Nevertheless silicates are a well known and abundant dust species whose presence in various environments is ubiquitous and Koike et al. (2002a,b, 2006) noted the similarity between the Red Rectangle ERE and thermoluminescence measured from gamma-ray irradiated synthetic forsterite (Mg₂SiO₄). This gave an intense peak at 645–655 nm, while only very weak luminescence was observed in natural unirradiated olivine. However, other than these studies (and an apparently unpublished preprint by Koike et al. 2004, suggesting a UV excited post-thermoluminescence PL effect in irradiated forsterite, attributed by them to nanoforsterite structures), there appears to have been little experimental or theoretical work examining the possibility of silicates as ERE carriers.

Possibly related to the ERE phenomenon is the weak very broad-band structure (VBS) observed between 478 and 577 nm as a shallow depression on the interstellar extinction curve, first reported by Whiteoak (1966; see also Hayes et al. 1973; Schild 1977; van Breda & Whittet 1981; Krelowski, Maszkowski & Strobel 1986). The VBS carrier has been proposed variously as an absorption effect (Hayes et al. 1973; Manning 1975; Huffmann 1977), extinction by a population of very small amorphous carbonaceous grains (Jenniskens 1994) or as luminescence from hydrogenated amorphous carbon (Duley & Whittet 1990).

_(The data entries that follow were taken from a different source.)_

Each row of numbers stands for one element and depends on some of the facts below. Use the named rows to name the rest.

Some facts about the elements:
bapes {φ=158, ρ=pado, ζ=a}
bekas {φ=158, ρ=mosker, ζ=a}
belel {φ=27, ζ=a}
beluzak {φ=418, ζ=a}
bidri {φ=27, ρ=trodri, ζ=b}
bisem {φ=158, ρ=klolem, ζ=b}
bives {φ=158, ρ=stilel, ζ=b}
bobru {φ=27, ζ=a}
brome {φ=824, ζ=b}
brutrul {φ=824, ζ=b}
dadrotal {φ=158, ρ=plipobru, ζ=a}
dafe {φ=824, ρ=graskipler, ζ=a}
devel {φ=418, ρ=regras, ζ=b}
dimeve {φ=27, ρ=bapes, ζ=a}
dobrem {φ=824, ρ=driskifi, ζ=a}
doklas {φ=27, ρ=skobuklor, ζ=a}
drafar {φ=824, ρ=stani, ζ=a}
draska {φ=158, ζ=a}
dreplila {φ=824, ρ=fubror, ζ=b}
dresak {φ=27, ρ=rufu, ζ=b}
drestigrin {φ=27, ρ=suboski, ζ=a}
dretrodu {φ=158, ρ=ziske, ζ=b}
drikim {φ=158, ρ=fepos, ζ=a}
driskifi {φ=824, ρ=pipak, ζ=b}
droda {φ=158, ρ=nikle, ζ=a}
drodros {φ=418, ρ=plugro, ζ=b}
drupek {φ=27, ρ=klubrinas, ζ=a}
duflun {φ=158, ρ=gridosom, ζ=a}
duklir {φ=158, ρ=ploteles, ζ=a}
fakin {φ=27, ζ=b}
fepos {φ=824, ρ=kiples, ζ=b}
flebo {φ=27, ρ=nibaster, ζ=a}
fleden {φ=824, ρ=trosti, ζ=a}
flemutar {φ=158, ρ=stuzor, ζ=a}
fliflok {φ=824, ρ=grebruk, ζ=a}
flodu {φ=824, ρ=klurimo, ζ=b}
floflim {φ=418, ρ=neplis, ζ=a}
flopla {φ=158, ρ=fugrel, ζ=a}
flufun {φ=418, ρ=siral, ζ=b}
flukir {φ=27, ρ=vudrer, ζ=b}
foridos {φ=158, ρ=kekozum, ζ=a}
fotus {φ=158, ρ=ronar, ζ=a}
fubror {φ=158, ρ=stabragro, ζ=b}
fufifo {φ=158, ρ=draska, ζ=b}
fugrel {φ=27, ρ=skader, ζ=b}
furu {φ=158, ζ=b}
gaplatri {φ=27, ρ=flufun, ζ=b}
garom {φ=27, ρ=fakin, ζ=b}
gaske {φ=824, ρ=floflim, ζ=a}
geplo {φ=418, ρ=sudun, ζ=a}
gorostik {φ=418, ρ=kobrum, ζ=a}
grago {φ=418, ρ=lirok, ζ=b}
graskipler {φ=824, ρ=vusto, ζ=a}
grebruk {φ=824, ρ=trastek, ζ=a}
gridosom {φ=27, ρ=dafe, ζ=a}
grimi {φ=418, ρ=trotrus, ζ=b}
groplum {φ=824, ρ=kluklam, ζ=a}
gugrum {φ=158, ρ=plukla, ζ=a}
guvor {φ=27, ρ=skuros, ζ=a}
kamos {φ=27, ρ=lelan, ζ=a}
kekla {φ=824, ρ=kuflofo, ζ=b}
kekozum {φ=27, ζ=b}
kesto {φ=27, ρ=stefe, ζ=a}
kiples {φ=158, ρ=poskul, ζ=a}
klamu {φ=27, ρ=geplo, ζ=a}
klavar {φ=158, ρ=fotus, ζ=a}
kleskes {φ=418, ρ=grimi, ζ=a}
klokludo {φ=27, ρ=skudras, ζ=a}
klolem {φ=824, ρ=tetizek, ζ=a}
klopur {φ=27, ρ=nanen, ζ=b}
klotudir {φ=27, ρ=rostes, ζ=b}
klubrinas {φ=158, ζ=a}
kluklam {φ=824, ρ=ragrabral, ζ=a}
klurimo {φ=824, ζ=a}
kobrum {φ=824, ρ=klamu, ζ=b}
kotrir {φ=418, ζ=a}
kuflofo {φ=418, ζ=a}
lelan {φ=418, ρ=dobrem, ζ=a}
lidre {φ=418, ζ=a}
lirok {φ=27, ρ=kamos, ζ=a}
lodo {φ=158, ρ=klopur, ζ=a}
lopuzam {φ=27, ρ=bobru, ζ=b}
meflik {φ=418, ρ=plogas, ζ=b}
meklem {φ=824, ρ=furu, ζ=a}
mobol {φ=27, ζ=b}
mogrun {φ=418, ρ=fliflok, ζ=a}
morogal {φ=158, ρ=duflun, ζ=a}
mosker {φ=418, ζ=b}
nanen {φ=824, ρ=devel, ζ=a}
nenon {φ=418, ζ=a}
neplis {φ=824, ρ=dretrodu, ζ=a}
neston {φ=418, ρ=doklas, ζ=b}
nibaster {φ=27, ζ=b}
nikle {φ=418, ρ=drafar, ζ=b}
pado {φ=824, ρ=gugrum, ζ=a}
peve {φ=27, ρ=flemutar, ζ=b}
pipak {φ=418, ζ=b}
pladrus {φ=418, ρ=todru, ζ=a}
plafepla {φ=27, ρ=stograzin, ζ=b}
plagrur {φ=27, ρ=zezu, ζ=a}
plapla {φ=824, ρ=stego, ζ=a}
pleduk {φ=418, ρ=vuvatros, ζ=b}
plefledon {φ=27, ρ=kleskes, ζ=b}
plipobru {φ=27, ζ=b}
plogas {φ=824, ρ=remos, ζ=b}
ploteles {φ=158, ρ=dadrotal, ζ=b}
plugro {φ=27, ρ=beluzak, ζ=b}
plukla {φ=158, ρ=kesto, ζ=a}
poskul {φ=824, ζ=a}
puru {φ=27, ζ=a}
ragrabral {φ=158, ρ=fufifo, ζ=b}
razi {φ=27, ρ=kekla, ζ=a}
regras {φ=824, ρ=bekas, ζ=a}
remos {φ=418, ρ=flodu, ζ=a}
repus {φ=27, ρ=belel, ζ=b}
riklir {φ=27, ρ=skevas, ζ=b}
ronar {φ=27, ρ=lodo, ζ=a}
rostes {φ=418, ρ=stabim, ζ=a}
rufu {φ=27, ρ=peve, ζ=b}
rulidon {φ=158, ρ=lidre, ζ=a}
siral {φ=27, ρ=puru, ζ=a}
skader {φ=158, ρ=rulidon, ζ=b}
skevas {φ=824, ρ=trusas, ζ=b}
skineker {φ=824, ρ=dreplila, ζ=b}
skobuklor {φ=27, ρ=grago, ζ=a}
skodro {φ=158, ρ=mobol, ζ=a}
skolumor {φ=418, ρ=drikim, ζ=a}
skoma {φ=418, ρ=dresak, ζ=b}
skonem {φ=158, ρ=skoma, ζ=a}
skudras {φ=824, ρ=gaske, ζ=b}
skuros {φ=824, ρ=vusu, ζ=a}
stabim {φ=158, ρ=skodro, ζ=b}
stabragro {φ=418, ρ=brutrul, ζ=a}
stani {φ=824, ρ=susunu, ζ=a}
stefe {φ=418, ρ=tofa, ζ=a}
stego {φ=824, ζ=a}
stilel {φ=418, ρ=flebo, ζ=a}
stograzin {φ=27, ρ=gorostik, ζ=a}
stuzor {φ=27, ρ=drodros, ζ=b}
suboski {φ=418, ρ=meflik, ζ=a}
sudun {φ=27, ρ=fleden, ζ=b}
sunolel {φ=158, ζ=a}
susunu {φ=418, ρ=mogrun, ζ=a}
taram {φ=824, ρ=plagrur, ζ=a}
tetizek {φ=27, ρ=taram, ζ=b}
todre {φ=824, ρ=foridos, ζ=a}
todru {φ=824, ρ=klokludo, ζ=a}
tofa {φ=158, ρ=bives, ζ=b}
topluk {φ=824, ρ=vogos, ζ=a}
trastek {φ=27, ρ=brome, ζ=b}
trodri {φ=27, ρ=lopuzam, ζ=a}
trosti {φ=27, ρ=sunolel, ζ=a}
trotrus {φ=824, ρ=meklem, ζ=a}
trusas {φ=158, ρ=nenon, ζ=b}
vastur {φ=158, ρ=dimeve, ζ=a}
vogos {φ=158, ρ=drestigrin, ζ=a}
voklak {φ=824, ρ=plefledon, ζ=b}
vudrer {φ=158, ρ=neston, ζ=b}
vusku {φ=824, ρ=guvor, ζ=a}
vusto {φ=418, ρ=garom, ζ=b}
vusu {φ=824, ζ=a}
vuvatros {φ=824, ρ=morogal, ζ=a}
zenus {φ=824, ρ=bidri, ζ=b}
zepan {φ=418, ζ=b}
zezu {φ=158, ρ=voklak, ζ=b}
ziske {φ=418, ρ=riklir, ζ=b}

Some elements and their rows:
-7, -4, -15, 0, 4, -5, 2, 1, -6, 5, 20, -7, -6, 2, 16, 17, -5, 3, -8, -7, -5, -4, -9, -10, 6, 12, -9, -6, -9, -5, -1 -> klotudir
-6, -3, 7, -4, -11, 3, -9, -10, 5, -4, -11, 17, 7, -2, -15, 2, 15, -4, -8, -4, 17, 16, 0, 1, 9, -13, -3, -2, -6, 4, -1 -> groplum
-5, -4, 7, -3, -11, 4, -8, -10, 5, -2, -10, 18, 7, -3, -15, 3, 17, -4, -7, -4, 18, 15, 1, 0, 9, -15, -3, -2, -5, 2, 0 -> plogas
7, -1, 12, -8, 6, 17, 6, -8, -5, -2, 1, -20, 1, 0, -10, -16, -1, 12, 7, 9, -2, -12, 4, 10, 1, 11, 3, 15, 2, 15, 16 -> stabragro
2, 8, -1, 13, 6, -14, 2, 17, 1, 4, -15, 4, 3, 2, 5, -12, -12, -7, 12, 4, -6, 0, 8, 4, -14, -7, 13, -2, 15, -8, -14 -> duklir
-6, -4, 7, -4, -11, 3, -9, -10, 5, -3, -11, 17, 8, -2, -15, 2, 16, -3, -8, -4, 18, 16, -1, 1, 10, -13, -3, -2, -5, 4, -1 -> vusku
14, 10, 1, -24, -8, 8, 13, -22, 9, -10, 2, -5, -2, -3, 6, -25, -8, 9, -3, 20, -4, -9, 7, 20, -12, 19, -13, 28, 2, 10, 11 -> ziske
7, -7, 12, -15, -16, 7, 8, -6, 5, 12, 3, 44, 16, 0, -29, 17, 17, 15, 11, -13, 16, 8, 2, -5, 1, -13, 4, 1, -5, -6, -6 -> fliflok
10, 9, -3, 25, 6, -23, 4, 16, 6, 0, -14, 12, -7, 2, 11, -17, 0, -7, 18, 5, -10, -5, 6, -1, -7, -12, 13, -2, 15, -4, -2 -> fotus
-8, -8, 19, 2, -6, 5, -14, -11, 5, -5, -15, 17, 11, 0, -12, 4, 12, -3, -12, -4, 23, 14, -4, -1, 13, 0, -3, -5, 0, 5, -6 -> driskifi
4, -4, 0, 11, 2, -10, -7, 10, -2, 0, -21, -5, -18, 9, 2, -4, -5, -23, 23, -8, -11, -7, 20, 3, -25, -16, -4, 5, 17, -24, -13 -> morogal
6, -2, -20, 26, 5, -26, 7, -1, 4, 1, 22, 8, -24, 4, 30, 6, 20, 5, 2, -3, -10, -13, -11, -22, 24, 3, -7, -5, -10, 5, 24 -> klopur
-9, -4, 7, -3, -10, 3, -9, -11, 3, -1, -12, 16, 9, -1, -15, 1, 15, -2, -8, -5, 20, 16, 0, 1, 11, -12, -2, -1, -5, 5, -3 -> fepos
-14, -1, 11, -6, -23, 1, -23, -7, 18, -18, 3, 12, 18, 0, -24, 1, 8, -18, 12, -2, -11, 29, -15, -2, 4, -16, 0, -6, -23, 12, 2 -> voklak
-3, 8, -1, 14, 8, -15, 2, 16, -4, 7, -17, 0, 5, 3, 4, -14, -13, -5, 13, 2, -3, 1, 7, 5, -12, -5, 15, 0, 15, -6, -16 -> rulidon
-14, -5, 7, -2, -7, 2, -9, -11, -2, 2, -14, 13, 11, -1, -16, -1, 14, 0, -8, -6, 23, 17, 0, 1, 14, -9, 0, 1, -6, 8, -4 -> klurimo
2, -7, 11, -12, -15, 5, 5, -8, 3, 10, 0, 37, 16, 0, -26, 13, 16, 12, 7, -12, 18, 9, 2, -4, 4, -12, 3, 1, -5, -2, -6 -> grebruk

Name these rows:
No name comes twice in this set of rows, the named rows included.
-7, -2, 8, -5, -16, 3, -14, -9, 11, -10, -6, 16, 10, -2, -18, 3, 14, -9, -1, -3, 6, 21, -6, -1, 6, -15, -3, -4, -12, 5, 1 : klolem
-1, 4, -3, -16, -24, -4, -4, -22, 17, -9, -10, 30, 6, -4, -1, -5, 10, -6, -15, 5, 18, 19, 3, 10, -1, -6, -17, 10, -6, -1, -6 : skudras
-1, 5, -4, -19, -26, -6, -3, -25, 18, -10, -10, 32, 6, -5, 2, -7, 9, -5, -17, 7, 18, 19, 3, 11, -2, -4, -19, 13, -6, -1, -6 : gaske
4, -7, 0, 10, 1, -10, -9, 8, -4, 0, -23, -8, -22, 11, 1, -2, -3, -26, 26, -11, -12, -8, 23, 2, -27, -18, -8, 8, 17, -27, -13 : duflun
-5, 11, 3, 11, -7, -15, -12, 20, 14, -11, -2, -1, 12, 3, -5, -13, -19, -21, 32, 6, -34, 13, -7, 2, -20, -10, 16, -7, -2, -2, -10 : zezu
17, 11, -1, -26, -11, 8, 13, -23, 13, -12, 3, -2, -4, -4, 8, -25, -7, 8, -3, 22, -5, -10, 8, 21, -14, 19, -16, 29, 1, 8, 12 : floflim
6, 8, 0, 11, 3, -13, 5, 18, 2, 5, -12, 9, 3, 2, 2, -9, -11, -5, 16, 2, -8, -2, 8, 3, -17, -8, 14, -2, 15, -11, -14 : droda
-8, 7, 0, 15, 9, -15, 0, 16, -5, 8, -16, -2, 8, 4, 2, -16, -15, -5, 16, 2, -4, 2, 5, 5, -10, -4, 16, 1, 13, -3, -17 : furu
-10, -2, -13, -1, -4, -6, -6, 2, 3, -4, 29, -9, -1, 2, 12, 17, -9, -5, 3, -6, -23, 4, -17, -12, 2, 9, -7, -10, -19, -2, 2 : tetizek
12, 6, -3, -6, -5, 27, 7, -9, 22, 6, 15, -37, 6, -31, -10, -9, 17, -2, -10, 6, -5, -19, 12, 12, -10, 0, 21, 7, 20, 6, 22 : geplo
5, 10, 0, 13, 7, -11, 5, 16, -2, 1, -13, 4, 1, 1, 5, -11, -11, -10, 12, 9, -7, 2, 7, 4, -16, -11, 12, -7, 14, -12, -12 : skonem
6, 0, 12, -3, 9, 14, 8, -9, -7, -1, 0, -20, 0, 1, -8, -20, 2, 14, 9, 9, -1, -14, 3, 8, 5, 12, 5, 17, 3, 19, 18 : mosker

Now the same elements, written a new way:
Some elements and their rows:
12, 10, 0, -1, -23, -2, 10, -5, 1, 3, -20, -14, -11 -> nibaster
-13, 2, -9, -6, 13, 17, -6, -22, 4, 6, -11, 13, 1 -> voklak
0, 4, 9, 5, -13, 8, 15, -12, -11, -5, -12, -23, -6 -> guvor
24, -8, 8, 7, 6, 1, -8, -13, -10, 36, 3, -8, 12 -> gorostik
12, -15, -7, -10, 19, 15, -13, -32, -3, -3, 6, 7, -5 -> topluk
4, -15, -25, -2, 18, -2, -12, 19, -10, 6, -29, -14, 13 -> fubror
10, 9, -21, -20, 21, 12, -15, -10, -3, 2, -9, 9, 6 -> dreplila
14, -5, 4, 10, 7, 2, -4, -21, -7, 25, -14, -4, 43 -> mogrun
3, -26, -7, 9, 16, -6, -11, 3, -6, 13, -28, -11, -22 -> drikim
-1, -2, -7, -9, 17, 12, -7, -19, 4, 10, 4, 6, -20 -> gaske
12, -3, 4, 5, 9, -1, -4, -12, -4, 34, 3, -11, 24 -> ziske
21, 10, 4, 4, 17, -2, 4, -3, -6, 36, -14, -9, 19 -> beluzak
-9, 6, -1, 2, -27, 3, -2, -12, -6, -4, -17, -14, 9 -> tetizek
-10, -5, -6, -1, 0, 20, -11, -22, 2, 14, -9, 21, -16 -> vuvatros
0, -2, -7, -9, 18, 12, -6, -19, 5, 10, 3, 7, -22 -> neplis
-6, -24, -10, 9, 14, 0, -2, 7, -4, 12, -24, -13, -8 -> tofa
5, 5, 0, 6, -40, 3, 5, -6, 1, 10, -26, -3, -11 -> fakin

Rows to name:
No name comes twice in this set of rows, the named rows included.
19, -16, -13, -10, 5, 23, -18, -21, -8, 4, 3, 16, -9 : plapla
6, 5, 25, 12, -3, -22, 8, -42, 4, -5, -42, -11, -28 : belel
15, 4, -5, -9, 19, 6, -5, -19, 7, 14, -16, 15, -32 : poskul
11, -35, -13, 6, 15, 0, -4, 0, -4, 5, -22, -15, 0 : vogos
-29, -13, -15, 4, 28, -6, 2, 11, 4, 7, -12, -30, 6 : foridos
21, 8, -10, -4, 14, 0, -13, -2, -13, 25, -9, -9, 51 : stabragro
11, 1, -9, -7, 15, 14, 3, -23, 9, 7, -22, 17, -5 : brome
20, 0, 0, 2, 11, 0, 7, -7, 2, 34, 2, -14, 31 : kuflofo
-26, -27, -11, 13, 10, 5, -13, 0, -10, 4, -22, -13, 9 : bisem
16, 14, -24, -21, 21, 10, -7, -5, 3, 6, -17, 12, 3 : brutrul
9, -1, -3, -8, 20, 7, -12, -24, 0, 9, -8, 13, -29 : fepos
-6, -3, 28, 14, -1, -19, -6, -51, -7, -14, -28, -17, -24 : repus
-3, -7, -4, -9, 24, 14, -10, -27, -2, 1, 11, 1, -14 : groplum
15, -25, -10, 8, 10, -2, 2, 13, 1, 22, -27, -9, -29 : sunolel
24, -6, 0, -3, -21, -1, 1, -18, -6, -8, -9, -17, 1 : drestigrin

In this paper we present PL measurements for samples of amorphous MgSiO₃ that have been annealed at temperatures leading up to crystallization and show that their PL activity grows and peaks within a relatively narrow temperature range coinciding with the fragmentation of the silicate network that connects between nanosized, but ordered domains. We suggest that silicate PL arises from non-bridging oxygen hole centres that form on the outer surfaces of the domain structures as a result of interdomain network breakup and loss of bonded OH.

EXPERIMENTAL

Sample manufacture

Data collection

Photoluminescence measurements

Without further preparation, approximately equal quantities of powdered sample for each of the annealing temperatures were loaded on glass microscope slides such that each sample presented a roughly circular area ∼8 mm diameter and >0.5 mm thick. The surface was levelled off using the flat side of a stainless steel spatula. PL spectra were measured using a Horiba Jobin Yvon confocal LabRam 800 spectrometer employing 532 nm laser excitation operated at 30 mW. A 600 g/mm spectrometer grating was used in conjunction with a 100 μm entrance slit and 300 μm confocal hole size; a 10× objective lens was used to both focus the incident laser spot (via imaging camera) and gather the PL radiation. In this configuration the laser spot on the sample was typically 300–400 μm in diameter, depending on the quantity of sample that lay in the focal plane. Indeed, as the overall sample surface was highly irregular due to the powder grains themselves being irregular in shape and orientation, data were collected from at least 10 randomly selected locations per sample and the PL spectra averaged. The spectra per location were collected in 0.051 nm steps from 534 to 1000 nm in overlapping 50 nm segments, with each segment being the average of three 3 s collections. We did not observe any systematic size-dependent effects, in that spots containing numerous smaller particles tended to give similar PL profiles to those with only a few larger ones. However for any given sample, the measured intensity often showed wide variations from spot to spot, due to various physical factors, including the uneven nature of the sample surface, particle orientation, size and possible variations in the internal homogeneity of the constituent particles in respect of the PL producing species. However, all measured spectra became asymptotically flat beyond ∼900 nm and the intensity at 1000 nm (based on an average of the 20 data points between 999 and 1000 nm) was therefore used to normalize each individual spectrum prior to averaging.

X-ray characterization

Materials with structural correlations that extend only over the nanometre length-scale give only broad diffuse X-ray scattering patterns rather than sharp Bragg diffraction peaks and represent the size domain where traditional X-ray crystallographic methods become less effective. However the total scattering (TS) method, also known as the pair distribution function (PDF) method, though similar to conventional powder diffraction, provides a means of extracting structural correlations at nanoscale distances from materials that do not possess long-range periodicities (see reviews by Proffen et al. 2003, 2006; Proffen & Page 2004). Therefore, to supplement the structural analysis previously reported for these samples by Thompson et al. (2012, hereafter referred to as TPT, see summary in Section 3.3), TS measurements were also made on three amorphous samples using beamline I12 at the Diamond Light Source synchrotron. These were the as-prepared sample dried at 75°C and two that had been annealed at 300 and 600°C, respectively. These correspond to annealing temperatures at either side of the range where the strongest PL was observed and provide a ‘before and after’ structural reference. Also for comparison, TS data were collected on a sample that had been extensively crystallized by annealing at 900°C.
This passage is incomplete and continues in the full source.